Bloomberg issues a health warning dressed up as a fast-food menu
New but is it better?

Simple rendering of complex data

Andrew Gelman likes this line chart showing the day-by-day trend in childbirth:



Andrew makes a number of good points about this chart. Make sure you read the whole post.

One of his points concerns making the line smoother by removing the within-week fluctuations. Doing so removes the weekday/weekend effect. By removing effects that are not of interest, we can focus on effects that are interesting. The number of births on any given day is a confluence of many factors, weekday/weekend being one of them. If we don't remove some of the contributing factors, we'd have no idea which factors are more important and which are less so.


The problem of "confounding" in complex datasets is demonstrated in the heat map, which Gelman also cited, without approval:

Heatmapbirthdays1Heat maps are great for certain datasets. This isn't one of them.

The weakness of heat maps is the reliance on color scales. Most software does not allow precise mapping of numbers to colors. The color pattern is automatically generated, which is often not to our liking. Even if the colors are acceptable, it is impossible to learn anything from a heat map other than the big-picture patterns.

The big-picture pattern we find here includes summer months being most popular for births while springtime is less popular. I fail to find any consistent patterns in the rows. If this is the key message, then we can collapse the rows, and even collapse the columns into seasons.

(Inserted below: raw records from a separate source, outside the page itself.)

rotation ticks, each row followed by its count of ticks
The counts run from 0 to 134.
|  31 |  13 | -31 |  16 |  33 | -25 |  -4 |  -9 | -25 |  23 |  10 |  27 | -40 | -15 |  20 | -38 |  23 | -27 | -41 |   4 | -10 | -22 |  22 |  -2 |  20 |   8 |  23 | -12 | -12 |  24 |  -6 |  19 |  25 |   7 |  29 |  16 |   4 |  -8 |   0 |  -7 |  40 |  25 | -14 |  -8 | -17 |  31 |   3 |   1 |   6 | -25 |   8 |  13 |   4 |  20 |   2 | -14 |   0 | -26 | -42 | -20 | -26 | -15 | -31 |  22 |  12 |  14 |   6 | -12 |  -1 |  -6 | : 7
| -16 |  -8 |  12 |  -6 |  -2 | -15 |  12 |  15 | -22 |   4 |   1 | -27 |   3 |  25 | -32 | -13 | -39 | -24 |  10 |   9 |  19 |  26 |  -4 | -15 | -21 |  18 | -16 |  10 |  27 |  -9 |  17 |   0 | -24 | -30 |  30 | -30 |   4 | -23 |  32 | -24 |  29 |  -7 |   0 | -19 | -12 |  11 | -24 |  27 |  12 |  23 | -10 |  36 |  43 | -20 |  -6 |  11 |  33 |   1 |  25 |   5 |  22 |  -6 |   3 | -29 | -12 |  14 |  34 | -39 | -14 |   9 | : 132
|   9 | -34 | -11 |  -8 |  -9 |   3 | -17 |   2 | -21 |  21 | -14 | -29 | -15 |  15 | -11 | -27 |  16 |  34 |   4 |   8 |   2 | -49 |  23 | -14 |  -5 |   4 |  -7 |  23 |  -8 | -11 |  15 |  -8 |   4 | -39 |  26 |  12 |  11 |  -8 |  20 | -12 |  28 |  -1 |  -7 | -39 | -17 |   5 |   0 |  10 | -28 |  -1 |  -5 |   7 |  28 |  -8 |   1 | -19 |  14 |  27 | -22 |  -5 | -15 | -48 |   7 | -14 |  35 |   5 |   2 | -10 |   1 |  13 | : 91
|  -2 |  17 |  22 | -21 |  12 | -13 |  29 |  -3 | -55 | -11 |  19 | -33 |  -2 |   0 | -41 |  -6 |   0 | -23 |  24 |   7 |  -1 |   4 |  16 | -28 | -31 | -22 | -20 |  -2 |  27 | -46 |  -9 |   9 |  -7 |  18 |  11 | -21 | -10 | -31 |  24 |  -4 |  15 |  -9 | -13 | -24 |   0 |  11 |  -6 |  19 |  32 |  25 |  -8 |  19 |  14 |   9 | -19 |   9 |  18 |  -5 |  27 |  30 |  39 |  -9 |  12 | -23 | -30 |  25 |   3 | -22 |  32 |   7 | : 43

But what is the color scale? The colors correspond to ranks. Ranks ignore the actual difference between two data points. In other words, all the drastic troughs and peaks in the line chart disappear from this heat map. There are much better ways to turn count data into discrete bins.

 Picking the right ranking scheme is the most pressing issue here. The designer ranks all 366 days in one overall ranking. This ranking serves to play up the summer bulge in births but obscures other patterns.

Alternatively, days can be ranked within each month. That would remove the month-to-month effect and highlight the day-of-the-month effect.




Feed You can follow this conversation by subscribing to the comment feed for this post.

Jon Peltier

I thought that heat map was terrible, but all the articles citing it said it was awesome.


"I fail to find any consistent patterns in the rows."

What about the 13th of each month being a low birth day? That heatmap view is one of the few ways that draws out that fact. It seems like people may be avoiding giving birth on the 13th out of superstition. There are other ways to pull out this fact, but I thought it jumped out well on the heatmap.

While it isn't noted in the author's post, since the data comes from the CDC, I expect it's for births in the United States. It's a very important fact that should be noted on the chart because of the correlations to US holidays.

Geoff Ellis

Yes, it shows the 13th low as well as the 4/5 July and 23/26 December. Must be the US .... interesting to see if public holidays in other countries show a similar trend. One thing is doesn't show are weekly patterns, which could be achieved by highlighting each Sunday for instance.

"Alternatively, days can be ranked within each month". Rather than this (is a month interval really relevant?), why not remove the smoothed value to see the weekly trends. Another view would be to stack up the weeks on top of each other.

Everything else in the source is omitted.